In order to measure incrementality, marketers can use cohort-based tests that randomly select audience groups to show ads to and a control group to measure the lift ads provide. As Measured highlights:
To measure incrementality, audiences are randomly segmented into test and control cohorts. The difference in conversion rates between the two cohorts effectively gives us incrementality and an accurate read on the marginal incremental contribution of that media channel.
In order to run these tests and accurately determine incrementality, marketers rely on attribution providers like Singular.
Ready to dive into the data?
Learn how Singular can help you accurately determine incrementality
How Singular Facilitates Incrementality Testing?

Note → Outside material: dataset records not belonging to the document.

Each row below holds a small network's activations on one input, seen along a few directions.
Each table varies a few parts of the input and shows all the possible inputs, shuffled.
A made-up example of a description, with smaller parts first: values(2) and (point or line(11) or (line(4) and ring(8))).
Shared parts are said once, and a part with two or three values counts as separate values.
In the rows, zero is written as 128.

Other details of the inputs shift rows strongly along two fixed directions, in all tables alike. That doesn't count.

A family of inputs:
r1: [ 95 110 122 139 125 135 164 117 131 107  99]
r2: [109 154 150 129 125 151 174 122 123  71 111]
r3: [102 121 110 153 137 118 155 130 129 113  96]
r4: [101 130 104 135 117 150 157 106 131 115 103]
r5: [108 158 167 130 125 145 160 122 114  93 118]
r6: [127 107 138 122 112 124 133 114 114  67  94]
r7: [105 111 120 146 130 135 159 115 131 115 104]
r8: [ 95 118 123 121 126 117 154 134 128 113  91]
r9: [152 133 129   9 101 147  91 155  93 196 124]
r10: [123 152 144 166 149 113 140 135 135  86 144]
r11: [103 135  99 142 127 131 151 124 128 117  97]
r12: [164 119 134  91 114 112  77 139 103 118 127]
r13: [148 139 117  27  98 159  97 154  92 187 119]
r14: [153 135 151 178 130 114 147 121 159 100 151]
r15: [148 128 130  15  90 172 100 140  96 190 128]
r16: [ 89 121 117 124 123 123 163 134 125 106  83]
r17: [116 107 118 170 141 123 135 113 141 128 135]
r18: [100 123 108 150 125 142 160 106 134 112 105]
r19: [146 113 112 166 152 100  84 134 140 168 172]
r20: [147 106 118 167 148 115  91 113 144 167 179]
r21: [182 145 144 165 156 108  77 145 155 146 190]
r22: [157 144 168 192 170  82  69 136 139 150 216]
r23: [ 98 106 134 114 124 127 162 118 129 113  97]
r24: [187 170 149  20  93 195 101 148 105 165 134]
r25: [ 94 141  94 136 121 136 161 121 127 108  86]
r26: [146  91 140 155 149  96  78 121 151 173 190]
r27: [137 158 138 136 113 126 172 139 138  85 100]
r28: [153 111 110 188 163  88  72 128 149 173 190]
Each input here is: values(2) and (point or line(4) or line(9)).
Changing only the values(2) part turns r5 into r22. The same change can be made to r7. Which row results?
> r3

A family of inputs:
r29: [129 131 118 112 124 128 125 132 119 130 116]
r30: [152 108 131 125 130 105  87 134 130 152 157]
r31: [100 105 115 175 141 104 156 119 143  92 105]
r32: [134 128 140 105 124 118 117 138 113 120 119]
r33: [113 106 126 122 119 119 134 120 124 111 105]
r34: [115 117 109 113 124 137 133 127 126 156 122]
r35: [145 124 116 135 137 117  92 132 129 169 156]
r36: [112 129 147 218 149 101 165 111 158  63 134]
r37: [117 135 157 177 140 116 163 120 140  67 123]
r38: [132 113 138 103 121 119 118 137 115 123 119]
r39: [111 148 115  99 116 158 151 131 118 139 108]
r40: [156 129 136 169 152 108  96 128 150 140 178]
r41: [163 141 140 135 134 133 101 127 135 148 175]
r42: [134 131 129 109 119 121 119 135 118 126 119]
r43: [132 147 126 120 125 148 136 131 129 136 123]
r44: [109 114 108  93 111 149 139 122 114 140  93]
r45: [129 156 129 104 111 167 154 127 118 128 112]
r46: [104 129 122 179 143 113 158 123 143  83 113]
r47: [157 129 149 126 137 111  86 141 125 138 166]
r48: [108 139 109  97 116 149 148 129 115 145 100]
r49: [144  99 120 125 134 114  85 123 131 161 157]
r50: [101 115 107  92 113 152 145 119 117 148  99]
r51: [135 149 152  90 114 145 141 139 114 103 106]
r52: [134 140 135 112 119 130 125 137 121 118 123]
r53: [125 141 118 120 124 143 131 133 123 137 122]
r54: [135 152 141  93 110 148 143 136 118 110 106]
r55: [139 100 115 168 149 100  93 126 145 163 167]
r56: [146 139 128 136 140 134 106 128 141 170 171]
r57: [ 98  93 136 168 140  97 147 115 136  79 105]
r58: [129 151 129 121 123 157 144 122 130 145 140]
Changing only one part turns r34 into r38. The same change can be made to r39. Which row results?
> r47
What do these inputs look like to the network?
> line(5) and line(6)
Change only the line(5) part in r44. List by row number the other rows that result.
> r33, r49, r50, r57
Change only the line(6) part in r42. List by row number the other rows that result.
> r30, r33, r36, r52, r54
Start at r56 and move only the line(5) part, one step at a time. The first step leads to r43. Which rows follow, in order?
> r40, r54, r51

A family of inputs:
r59: [161 129 146 106 120 132 112 129 150 184 178]
r60: [162 168 136 107 107 104 102 148 104 107 131]
r61: [149  90 116  99 117 144 103 115 123 130 123]
r62: [ 78 110 143 150 153 110 140 126 129 114 132]
r63: [160 128 118 123 116 110  61 119 119 185 197]
r64: [146 111 146 200 149  93 132 125 155  36 119]
r65: [ 82 137  80 156 141 140 182 129 135  96  67]
r66: [150 134 180 106 147 137  78 136 112 186 201]
r67: [136 129 134  54  91 195 147 108 111 109  94]
r68: [142 138 105  55  87 139 100 128  86 169 124]
r69: [111 123 168 218 186  52 120 148 149  69 154]
r70: [183 129 155 172 150  66  92 156 166 137 185]
r71: [101 163 120 185 147 159 188 121 141  92 102]
r72: [171 114 156 132 126 158 103 106 133 130 166]
r73: [119  82 138 181 178  65  68 135 136 168 179]
r74: [107  87 108 122 113 141 156 111 122  80  56]
r75: [121 144  79  84 119 159 129 150 107 159  74]
r76: [123 169 113 185 156 111 156 155 145  66  96]
r77: [ 88 127 120 100  98 147 207 127 137 101  66]
r78: [140 124 164 109 153 123  69 131 124 188 207]
r79: [123 164 108 123 135 166 142 130 133 139 124]
r80: [157 113 123  39  91 181 101 121 107 144 120]
r81: [150 174 142  52  77 178 126 121  82 155 128]
r82: [112  78 118 228 158  59 142 121 178 126 135]
r83: [122 163 125  76  87 159 141 112  98 131 115]
r84: [ 96 144  91 158 141 145 160 129 142 112 103]
r85: [ 98 110 115 124 114 121 189 128 142 112  78]
r86: [134 120 104 123 110 102  95 124 106 155 126]
r87: [ 62 112 131 112 137 125 170 129 109  99  78]
r88: [158 125 160 162 135 120 130 123 160 160 182]
Changing only one part turns r73 into r82. The same change can be made to r87. Which row results?
> r85
What do these inputs look like to the network?
> values(5) and (point or line(5))
Change only the values(5) part in r72. List by row number the other rows that result.
> r66, r71, r81, r88
Which other rows agree with r83 in the values(5) part? List them by row number.
> r60, r63, r68, r81, r86
Start at r75 and move only the line(5) part, one step at a time. The first step leads to r65. Which rows follow, in order?
> r84, r79, r71

A family of inputs:
r89: [111 124 145 135 125 124 147 119 121  91 100]
r90: [109 152 137 104 114 161 179 126 114  98  90]
r91: [115 130 142 113 107 137 164 131 118  85  86]
r92: [114 119 113 148 138 116 136 122 135 126 117]
r93: [127 126 143 192 156 115 138 120 151 107 151]
r94: [115 112 126 138 133 123 132 120 135 134 129]
r95: [120 150 137 112 112 148 159 123 120 112 113]
r96: [140 143 129 140 137 130 114 135 139 132 144]
r97: [112 161 129  88 112 167 174 140 108 104  75]
r98: [ 89 130 116  96 113 144 167 136 113 115  77]
r99: [126 105 123 170 147 107 120 112 147 134 149]
r100: [178 139 142 103 129 142  68 136 133 179 187]
r101: [113 102 125 185 150 102 132 111 152 121 142]
r102: [134 115 143 158 137 104 141 125 148  90 128]
r103: [122 136 132 193 149 100 137 122 148 112 152]
r104: [108 133 112  92 114 145 149 131 114 130  87]
r105: [180 144 141  95 121 139  68 134 128 186 194]
r106: [126 135 135 107 111 130 144 142 115 104  96]
r107: [119 158 130  96 116 154 159 137 110 117  99]
r108: [181 130 139  91 125 115  76 149 126 163 164]
r109: [103 117 118 146 137 114 142 128 134 125 116]
r110: [118 110 119 171 150  99 118 124 145 138 146]
r111: [110 126 127 142 136 115 134 127 120  90 114]
r112: [119 142 127 170 138 115 142 124 145 106 133]
r113: [123 125 107 137 124 131 135 125 127 124 111]
r114: [176 118 123  95 121 137  64 131 122 195 180]
r115: [159 126 139  82 122 134  75 133 106 152 163]
r116: [133 100 123 193 153  98 108 112 155 136 167]
r117: [156 142 109  39  96 166  98 144  97 180 120]
r118: [107 145 134  81 104 147 157 134  98  97  64]
r119: [128 105 114 203 158  89 109 119 155 133 160]
r120: [101 109 128 145 134 121 145 123 135 121 122]
r121: [135 113 117 148 129 128 119 117 135 134 139]
r122: [144 128 128  46 104 158 102 138 104 182 134]
What do these inputs look like to the network?
> values(2) and (line(4) or ring(5) or line(8))
Changing only the values(2) part turns r92 into r99. The same change can be made to r96. Which row results?
> r100
Change only the line(4) part in r102. List by row number the other rows that result.
> r89, r91, r115

A family of inputs:
r123: [166 151 142  61 107 156  88 138 103 170 159]
r124: [142 119  99 122 131 130  98 128 128 175 148]
r125: [112 117 129 133 133 109 129 128 128 134 124]
r126: [ 81 125 120  73 103 163 182 127 100  98  51]
r127: [129 138 143 177 149 104 133 130 141 113 147]
r128: [100 139 127 140 119 145 189 124 134  82  76]
r129: [129 130 139 176 149 112 126 126 145 111 144]
r130: [157 156 143  59 104 156 103 142 101 159 146]
r131: [ 77 118 119 133 120 131 176 116 124  89  70]
r132: [116 123 102 143 136 124 125 128 130 136 122]
r133: [144 130 111  59 107 152  96 134 106 179 129]
r134: [145 125 137 164 149 114 106 124 148 129 164]
r135: [145 127 135 170 145 116 112 120 143 138 164]
r136: [127 124 137 173 145 115 129 118 146 107 151]
r137: [133 123 115 105 123 129 104 131 121 158 134]
r138: [110  93 124 168 149 108 125 115 140 126 139]
r139: [114  99 121 134 135 125 131 118 130 136 125]
r140: [144 123 137 167 138 114 116 119 146 137 170]
r141: [145 139 119  55 109 142 100 147 104 179 128]
r142: [108 124 125 133 110 131 178 123 127  67  69]
r143: [103 143 121  27  84 172 157 137  87 132  59]
r144: [130 136 139 136 131 129 129 126 132 113 138]
r145: [128 113 118 162 146  97 103 128 142 146 155]
r146: [138  99 123 112 128 128 101 128 128 172 151]
r147: [138 107 121 113 126 124  97 121 127 171 149]
r148: [115 104 109 174 140 104 131 117 151 135 135]
r149: [144 129 137 170 146 116 108 121 140 134 165]
r150: [142 130 144 162 146 107 108 129 143 125 170]
r151: [138 119 139 168 140  94 117 130 138  94 137]
r152: [ 97 142 129 139 124 146 182 122 127  75  77]
r153: [129 121 134 174 141 114 135 119 153 114 151]
r154: [157 145 144 117 135 124 100 145 126 152 158]
r155: [146 126 135 170 142 115 114 123 147 141 164]
r156: [136 109 123 113 127 124  93 122 125 167 150]
r157: [131 125 133 177 147 115 131 120 149 116 144]
r158: [147 123 135 164 147 114 110 123 151 133 164]
r159: [ 94 141 131 138 118 146 186 115 123  72  85]
r160: [109 144 129  74  93 156 174 133  99  68  47]
r161: [106 136 135 129 117 120 176 133 119  59  69]
r162: [117 113 108 139 130 122 130 118 135 138 122]
r163: [165 142 101  18  97 175  74 146  90 213 136]
r164: [155 142 140 121 130 133  97 133 123 152 159]
r165: [143 135 143 168 147 108 108 130 139 132 165]
r166: [157 144 133  70 108 159 113 140 120 159 134]
r167: [129 133 141 176 149 108 127 131 144 110 145]
r168: [138 112 133 169 139 101 117 121 139  96 136]
r169: [155 141 109  62 116 143  86 151 104 194 143]
r170: [127 134 145 174 145 103 134 126 140 109 153]
r171: [ 98 149 138 133 126 134 187 133 129  71  78]
r172: [ 77 114 124 130 126 131 180 124 121  87  73]
r173: [144 140 105  63 111 151  97 147 103 181 128]
r174: [143 132 147 160 148 103 112 133 143 127 170]
r175: [132 137 134 121 119 142 137 120 124 125 132]
r176: [ 97 144 133 134 124 142 182 125 130  69  77]
r177: [171 133 131  54  99 149  93 139 103 152 129]
r178: [110 101 132 166 152  97 128 127 139 125 140]
r179: [138 106 121 114 123 124  99 124 130 174 149]
r180: [ 97 147 135 134 124 138 183 130 130  69  78]
r181: [116 108  97 179 144 110 131 121 149 138 134]
r182: [121 159 128  31  83 190 168 133  95 117  71]
Changing only one part turns r143 into r147. The same change can be made to r130. Which row results?
> r175
What do these inputs look like to the network?
> line(6) and (point or line(4) or ring(5))
Start at r181 and move only the line(6) part, one step at a time. The first step leads to r124. Which rows follow, in order?
> r163, r132, r173, r169
Start at r138 and move only the line(4) part, one step at a time. The first step leads to r156. Which rows follow, in order?
> r133, r163
Change only the line(4) part in r131. List by row number the other rows that result.
> r126, r132, r137
Change only the ring(5) part in r129. List by row number the other rows that result.
> r123, r144, r164, r176
Change only the ring(5) part in r127. List by row number the other rows that result.
> r154, r170, r171, r174
Which other rows agree with r142 in the line(6) part? List them by row number.
> r128, r140, r146, r148, r153, r155, r166, r179, r181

As discussed in our roundup on multi-touch and incrementality featuring experts from Airbnb, Stitch Fix, and Bark Box, whether you’re using multi-touch attribution, incrementality, or any other type of marketing test, it all comes down to clean data.
Clean data is what fuels marketing attribution and informs marketers on the effectiveness of each touchpoint in the user journey. Data also informs marketers about their most profitable marketing campaigns and provides accurate insights into optimization opportunities. By having a clear understanding of the ROI of each channel, this provides businesses with the insights they need to allocate resources more effectively and improve their marketing performance.
In summary, with Singular’s leading mobile attribution and marketing analytics platform, marketers have all the data they need to make informed decisions about the incremental lift their advertising is providing to their bottom line.